Being open about Kendall’s autism freed me. And I believe that it freed her.
I described it to someone recently as a process much like that of coming out of the closet. I remember friends who had hidden their sexual orientation for years. In mixed company, their speech was always devoid of pronouns. They became proficient at saying ‘my friend’ or ‘my roommate’ in place of ‘my boyfriend’ or ‘girlfriend’ lest they give themselves away. I was always frustrated for them. It just looked like so much work.
And so it is with our world. My speech is peppered with the jargon of autism. I don’t typically get through a day without using the words in some manner or other. It would take energy to censor myself. And quite frankly, I don’t have a whole lot of energy left. So, yeah, I guess my approach is ‘this is my kid with no apologies.’
But there’s more to it, isn’t there?
We model behaviors for our kids all the time. Why do you think our little girls worry about their weight? Why do you think boys who grow up in abusive homes tend to abuse? Acorns don’t fall far. So if I go out of my way to maintain this ’secret’ aren’t I essentially teaching Kendall to be ashamed of a big part of who she is?
I can’t do that. I won’t.
And so, while I do everything in my power to teach my baby girl how to get by, nay to THRIVE in our world, I am also hell bent on changing that world’s perception of autism. One person at a time if that’s what it takes.
Seven weeks ago, Matt and I finally made an agonizing decision. It was a long time in coming and it was one of the hardest triggers we’ve ever had to pull. We put Kendall on the anti-anxiety drug, Celexa.
Someday maybe I’ll laugh at the irony of all of the anxiety caused by the decision about anti-anxiety meds. But not now. It’s not funny now.
All of the SSRIs (Selective Serotonin Reuptake Inhibitors) are prescribed off-label for children her age. The pharmaceutical companies don’t test them on young children. The doctors do.
I kept thinking about how vulnerable Kendall is. I worried about how little we really know about these wonder drugs. I thought of how draconian some of the old drugs seem to us now and I wondered what we will be saying about Celexa in twenty years. I agonized over brain elasticity.
I wondered if we might be making a deal with the devil. Could we be trading in her anxiety for some other developmental disability (you know, because this whole autism thing just ain’t enough) or some other abnormality down the line?
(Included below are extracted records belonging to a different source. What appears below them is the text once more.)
Each row has a name. Each piece below is followed by the name of the row it came from, unless a question asks for something else. Each question is about the rows just above it.

[ 81 117 143  90 105 107 127 164 106  69 111 133 147 179 158 101 131 100
 145 136 165 120  89 167 144 127  81 137 104 152  83 127  99 111] : S
[108 147 136 159  99 126  72 162  89 156  76 105 112 158 107 102  44 129
 122 142 106 147 160 119  90 121 161 166 143 148 110 141 145 146] : V
[ 85 132 120 110 106 112 105 149 124  61 113 132 138 145 141 105 135 149
 147 135 180 143  97 162 142 150  85 102 123 164  97 137 115  86] : J
[ 85 132 120 110 106 112 105 149 124  61 113 132 138 145 141 105 135 149
 147 135 180 143  97 162 138 150  85 102 123 164  97  97 105  91] : F
[108 115 155  98 138 159 137 128 104 124  72  92 111  83 132 114  98  79
  95  94 103 113 127 196 157 110 129 138 104  61 142 125 190 159] : Z
[139 154 167 160 131  99 139  69 150 158  88 143 146  83 152 141  79  96
  99 137 106 147 191 135 103 172 166 140 107  85 159  93 148 157] : T
[139 154 167 160 131  99 139  69 150 158  88 143 146  83 152 141  79  96
  99 137  91 109 191 135 103 172 166 140 107  85 159 133 148 157] : A
[104 155 124 165 103 162  96  94 161  76  68  86 151 107  99  82 114 121
 130 103 173 151 160 144  93 203 127 101 188 152 134  91 188 101] : Y
How many times does Z hold [138]?  2
which: [108 147 136 159  99 126  72 162  89 156  76 105 112 158 107 102  44 129
 122 142 106 147 160 119  90 121 161 166 143 148 110 141 145 146]  V
Times [138] occurs in F:  2
which: [147 136 159  99 126  72 162  89 156  76 105 112]  V

[ 61 139 103 103 103] = N
[ 96  96 153 153  92] = C
[135 122 130 130 102] = X
Times [103] occurs in N:  3
Times [96] occurs in C:  2

[104 113 115 132 114  99] -> foset
[101 100 100  93  93 156] -> fen
[ 80 130 129 129  87  87] -> bulos
[113 115 113 113 155 113] -> fam
[124 207 159 119 111 157] -> Pev
How many times does bulos hold [129]?  2
How many times does fen hold [157]?  0
How many times does fen hold [100]?  2
which: [119 111]  Pev
which: [113 115 113 113]  fam
Where do [104 113 115 132 114] appear?  foset
Count of [113] in fam:  4

[155  93  89 153 133 126 171 122 137 169 175 113 149] : fetos
[ 98 159 103  92 129  96 100 105 130 131 195 163 164] : Nas
[133 105 137 113 171 153  89 175 122 169 149 126 133] : Piz
The row with [137 113 171 153  89 175 122 169 149 126 133] is  Piz
Count of [98] in Nas:  1
Count of [133] in Piz:  2

[180  93 187  94]  dep
[ 80  92 152 158]  vur
[ 69 111 104 155]  baril
[180  93  99 146]  Buz
[173 117 122 133]  Zivar
[153 158 122 187]  Getun
[180 180 132 132]  dupub
[ 92 151 121 112]  Kon
[ 70 141 125  89]  fom
[106 148  71 159]  ved
[151  92 141  66]  Ris
which: [ 92 152]  vur
[180  93 187  94] is in which row?  dep
which: [ 92 151]  Kon
Count of [132] in dupub:  2
Which row holds [141 125]?  fom

[130 162 132 154 129 126 112 115 142 133 185 127 153 114 121 168 132 115
 137 117 103 133 133 140 120 176 129 139 115 120 138 123 180 141 131 111] : lugi
[130 162 132 154 129 126 144 115 142 133 185 127 153 114 121 168 132 131
 137 117 103 133 133 140 120 176 129 133 115 120 138 123 180 140 131 111] : seg
[144 126 121 132 132 147 129 104 107 139 119 114 145 140  99 125 124 129
 113 134 123 156 101 138 115 106 121 119 129 198 131 144 159 134 121  98] : nog
[129 110 133 126 151 118 142 127 137 127  84 117 115 125 135 136 125  97
  99  85 122 148 123 136 128 141 121 119 198 129 131 138 128 139  73 123] : felat
Count of [130] in seg:  1
which: [121 119 129 198 131]  nog

[139  91 170 131 115 147 137 164 149 145 149 170 105  96]  vene
[174 127 140  78 133 104 116 112 124  94 109 172 144 179]  suz
[109 136 116 143 124 109 116 104 133 172 112  94 137 135]  kos
[154 161 134 137 101 112 147  86  87  64 173 144 145  90]  tes
[150 129 132 118 106 134 105 123 120 146 135 119 130 149]  nor
[124 130 147 141 124  96 101 108 111 120 143 123 103 137]  nife
[143 123 103] is in which row?  nife
Where do [112 124  94] appear?  suz
Which row holds [124 109 116]?  kos
[141 124  96 101 108 111 120 143] is in which row?  nife
which: [124 109 116 104 133 172 112  94]  kos

[ 84 127  84 127  83 103 132 127 129  84  84 132 127  84 125  84 127 125
 126 127 132 192  83 125] : tif
[128 128 102 102 163 128 103 103 127 128 102 103 102 128 161 128 102  84
 130 103 132 127 102 162] : bitu
[127  84 127 127 127 103 128 103 163 102 128 127 127  84 125  84 127 125
 126 127 132 192 127 125] : Lop
which: [161 128 102  84 130 103 132]  bitu
which: [163 128 103 103 127 128 102]  bitu
How many times does tif hold [84]?  6
Where do [ 84  84 132 127  84 125  84 127 125] appear?  tif
Which row holds [102 102 163 128]?  bitu
which: [127 103 128 103 163 102 128]  Lop
Count of [83] in tif:  2

[108 132 103 126] -> zad
[133 116 126 128] -> tol
[158 158 109 158] -> kazu
[153 129  80 130] -> kizag
[142 128  99 129] -> tur
[130 121 125 127] -> fos
[191 134 109 138] -> Sile
[138  65  69 125] -> Ragal
[129 108 108 129] -> lef
[195 140  82 137] -> Beme
which: [129 108 108]  lef
How many times does lef hold [107]?  0
Times [158] occurs in kazu:  3
which: [153 129]  kizag
Times [108] occurs in lef:  2

[161  96 150 175 126 126 122 164 190 168 162 142 138 136 109 145 119 112
 120 168 132 116 133 132 158 103 119 140 103 145 142] = Suro
[114 142  95  99 122 125 129  94  76 122  94 107  97 132 131 101 137 158
 135  78 122 141 118 123 101 142 135 107 141  96 125] = foz
[ 87 168 171  91 154 145 121 134 126 119 174 144 192 107 167 153 119  83
 120 164 138 132 141 140 138 156 135 168 161 174  93] = bogo
[168  89 141 182 120 123 123 161 189 142 159 137 123 141 101 138 121 123
 122 158 130 116 130 129 155  98 117 131  97 135 151] = nadi
[ 65 188 150  58 154 146 134 108  76 109 113 137 183  94 180 142 128  96
 130 138 135 136 139 133 111 173 137 152 175 161  85] = tev
Times [167] occurs in bogo:  1
Count of [137] in tev:  2

[132 117 124 148 157 147  71 143] : mup
[156 128 144 134 133 100 135 179] : Kili
[70 70 98 70 98 70 66 98] : Noke
[134 133 103 135 179 146 114 128] : vozuz
How many times does Noke hold [70]?  4
Which row holds [134 133 100 135 179]?  Kili

[ 79 129 139 182 169  84 150  72  69 168  91 177 165  88 190] -> zuket
[167 185 154  99  83 100 127 202  80 133 127 127 110  80 127] -> Donal
[146 100 103 202 151 139 148 116 132 102 126 161 102 110 154] -> vav
[118 127 114  95  85 129 110 140  78 131 152 148 143 128 119] -> Digek
[ 98 133 125 132 146 143 108 147 136 168  70 130 178 174  90] -> rogav
[138 129 115 133 175 142  82  95 106 149 147 215 115 146  73] -> denot
[155 128 192 117 105 188 113 150 114 170 101 148  97 162 118] -> konar
[163  89 127 168  93  57 205 199  92 176 139 143 126 199 160] -> gib
[147 156  92  94 147 147 144 155 147 156 122 153 156  93 156] -> podi
[ 81 138 111 127 149 117 156  99 111 188 136 102  97 153 136] -> zikop
[126 168  88  70 155 110 160 104 196 138  99 183  98 154 134] -> Kot
[162  77 113 152 156 145 186 128 141 153  95  85 116 159  89] -> led
Times [111] occurs in zikop:  2
Where do [147 136] appear?  rogav
Count of [156] in podi:  4
which: [147 136 168]  rogav
Count of [200] in gib:  0
Times [80] occurs in Donal:  2

[152 106 189  68  58 152 155]  bez
[126 133 129 127 127 122 121]  mabu
[ 78 189 152 155 106  68 128]  tigum
which: [152 155 106  68 128]  tigum
How many times does mabu hold [127]?  2
[189 152 155 106  68 128] is in which row?  tigum

[172 113 149 109 126 129 128 131 131 100  99 136 148 109 149 116 118 144
 133 125 147 132 147 130 104 119 113 135  96 124 128 116 126 134 145]  nol
[ 99 134  96 138 131 123 132 139 137 131 145 115 132 127 102 144 143 103
 116 116 120 132 103 123 132 106 127 122 182 161 139 132 139 102 132]  bip
[143 125 124 139 115 119 131 160 104 103 137 133 128 126 124 146 105 114
 128 121 128 116 145 117 120 130 109 127 119 149 152 118 113 117 121]  lapes
[133 146  86 158 139 145 121 168 133 124 167 141  83 139 123 148 108  93
 105 120  97 111 133 124 143 168 120 128 167 144 131 137 131 119 137]  zuf
[171 128 131 120 138 155 129 119 163  98  94 122 140 109 145 110 145 116
 116 103 136 137 139 112  87 143 120 140 120 118 105 129 162 138 178]  kosa
[192 124 148 143 121 133 102 163  97  60 128 153 121 123 155 135  86 124
 125 141 120 103 170 103  89 202  77 153  67 110 155 138 131 133 149]  rosik
[152 132 135 125 118 123 129 128 135 140 119 135 107 135 145 126 116 143
 124 126 133 123 146 143 151 145 130 128  99 120 117 120 106 149 116]  fif
[108 142 136 146 128 129 110 130 113 118 146 137 112 152 134 124 113 109
 124 142  98 115 137 111 143 183 133 135 120 120 126 154 138 121 111]  mif
[ 95 138 129 118 112 110 138 124 147 173 118 129 168 136 115 106 149 127
 141 116 137 139 107 140 146  89 156 130 141 164 122 105 114 125 108]  megub
which: [130 113 118 146 137 112 152 134]  mif
which: [103 116 116]  bip

[140 142 132 119 153] = Paze
[150 141 150 161 141] = Nuni
[117 129 127 149 105] = ralop
[161 139 123 131 149] = todos
[191 162 149 162 142] = todum
[190 167 152 151 164] = kug
[161 161 146 160 136] = nizo
[125 127 151 152 164] = sevil
which: [152 151 164]  kug
which: [161 141]  Nuni
How many times does Nuni hold [150]?  2
How many times does todum hold [161]?  0
[146 160 136] is in which row?  nizo
Times [149] occurs in todum:  1

[152 101 103 152  81  76] : Givug
[139 109 101 133  94  73] : Tefu
[118  68 119 103 121  97] : gulop
[135  65 100 122 148 135] : Nadus
[124 133 132 132 148 132] : zuton
[124 133 132 101 135 106] : gopun
[169 151  86 198 114  98] : deri
[129 193 214 130  88 116] : digik
[116 109  87 122 102  79] : Nemal
[ 82 111 164  62  76  81] : benu
[122  94  94 123 145 123] : raz
[133 189 204 135 100 126] : kilu
How many times does zuton hold [133]?  1
Count of [152] in Givug:  2
How many times does gulop hold [68]?  1
which: [76 81]  benu
which: [132 148 132]  zuton
which: [124 133 132 101 135 106]  gopun
Times [100] occurs in Nadus:  1

[106 161 136 153 108 101 140 121  96] : befe
[167 122  51 151 208 183 178  43  85] : pulev
[121 140 101 153 161 136 106 108 117] : bilim
[ 91 173 173 164 118 173 154 149  91] : Kebud
[149 106 162  95  88 123  89 115 118] : sope
[146 112 153 106  97 124  98 104 102] : buti
[106 156 140 148  90 103 144 125 105] : lib
[134 168 117  87 152 146 139 139 120] : taliv
which: [101 153 161 136 106 108]  bilim
Count of [90] in Kebud:  0
Times [139] occurs in taliv:  2
which: [140 148  90 103 144 125]  lib
which: [106 161 136 153 108 101 140 121]  befe

[130 133 129  99  94 119  98 126 134 136] : fama
[130 133 127  99  94 119  98 126 134 136] : Zun
[132 164 129 121 105 118  78 122 146 129] : mov
[ 99  94 119 100 129 118 149 122 146 129] : Luvav
which: [127  99  94 119  98 126 134]  Zun
[133 129  99  94] is in which row?  fama
Which row holds [130 133 129  99  94 119  98 126 134 136]?  fama

[117  74 156 156 176 124 141 105 104 110 134  90  65 133 132 110  62 112
 114  92]  Rovi
[117  81 134 153 159 120 112  65 134 141 159 105 159  90 134  62 110 159
 124  95]  Von
[117  81 156 153 159 120 154  97 118 118 127 100  67 123 138 114  95 121
 125  95]  vov
Count of [153] in vov:  1
[141 105 104 110 134  90  65 133 132 110  62 112] is in which row?  Rovi
Where do [ 81 134] appear?  Von
How many times does Von hold [134]?  3

[141 148 104  64 141 142 111 143 144 161 122 104 191  97 102 147 148 141
 145 109 139] : Dad
[138 146 154 154 105 153 108 108 142 117 101 144  95 154 157 149 141 108
 105 110 156] : buv
[146 145 110 191 150 144 110 151 136 101 102 106  68 100 102 150 146 138
 152 126 150] : seb
[148 145 154 159 104 159 147 108 140 111 102 149  92 156 157 153 144 112
 101 113 156] : ror
[155 119 110 189 155 112 110 163 118  96 136 110  65  97 102 110 114  99
 161 152 119] : digen
[106 110 153 116 107 113 151 105 124 127 159 154 143 156 151 106 111 109
 107 149 117] : bute
[148 148 100 104 149 152 105 149 139 131 105 109 153 107 104 154 154 140
 147 112 142] : lumus
[136 105 141 136 119 101 138 115  98  98 155 138 136  98 136 103 110 116
 119 144  98] : Dak
[109 110 118 171 152  99 109 151 110 109 156 112  89 105 107 106 111 138
 148 155 104] : Tulud
[148 148 100 104 149 152 105 149 139 131 105 109 153 107 104 154 154 140
 147 141 117] : kedum
Times [154] occurs in buv:  3
How many times does Dak hold [98]?  4
which: [148 148 100 104 149 152 105 149 139 131 105 109 153 107 104 154 154 140
 147 112 142]  lumus

[170 185 154 156] -> regam
[135 150  72 174] -> ses
[138 143 125 165] -> feke
[102 119 189 171] -> baso
[195 195 195 195] -> Vako
[101 193 109  81] -> met
[159 100 108 182] -> nav
[159 108 100 197] -> bol
[196 196 121 121] -> guge
[190 176 119  96] -> gubud
[144 160 141 151] -> gufa
The row with [193 109] is  met
How many times does Vako hold [195]?  4
which: [195 195 195 195]  Vako
[159 100 108] is in which row?  nav
Count of [196] in guge:  2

Despite the fears, we finally came to the conclusion (after a LOT of time, a LOT of careful consideration, a LOT of effort to find non pharmaceutical solutions, and a LOT of trusted, thoughtful, insightful professional advice) that the risks of doing nothing were far greater than the risks of the medication.
And we did it.
Slowly. Carefully. With nearly paranoid vigilance.
And her life has changed.
Remarkably.
In seven weeks.
She remains on a laughably low dose, though I still find nothing about it laughable. It scares me too much to be funny.
But I could NOT let my baby miss out on her world because she was so desperately afraid of so many things in it. It was heartbreaking. Her entire little body would shake. She would cry. She would scream. She was terrified. And it was constant.
It’s not constant anymore.
From the beginning, Matt was comfortable talking about it. I wasn’t. I kept it quiet. I’m not sure exactly why. I just felt like I was supposed to keep it a secret. That I’d be betraying her somehow if I told people. Perhaps I feared people’s judgments. Maybe I feared my own.
But here’s the thing. I learned today that my approach is “this is who my kid is with no apologies.” So, here it is. The whole story.
And I am so incredibly proud of my kid.
And I’d say that I’m sorry that I didn’t tell you sooner, but nope. No apologies.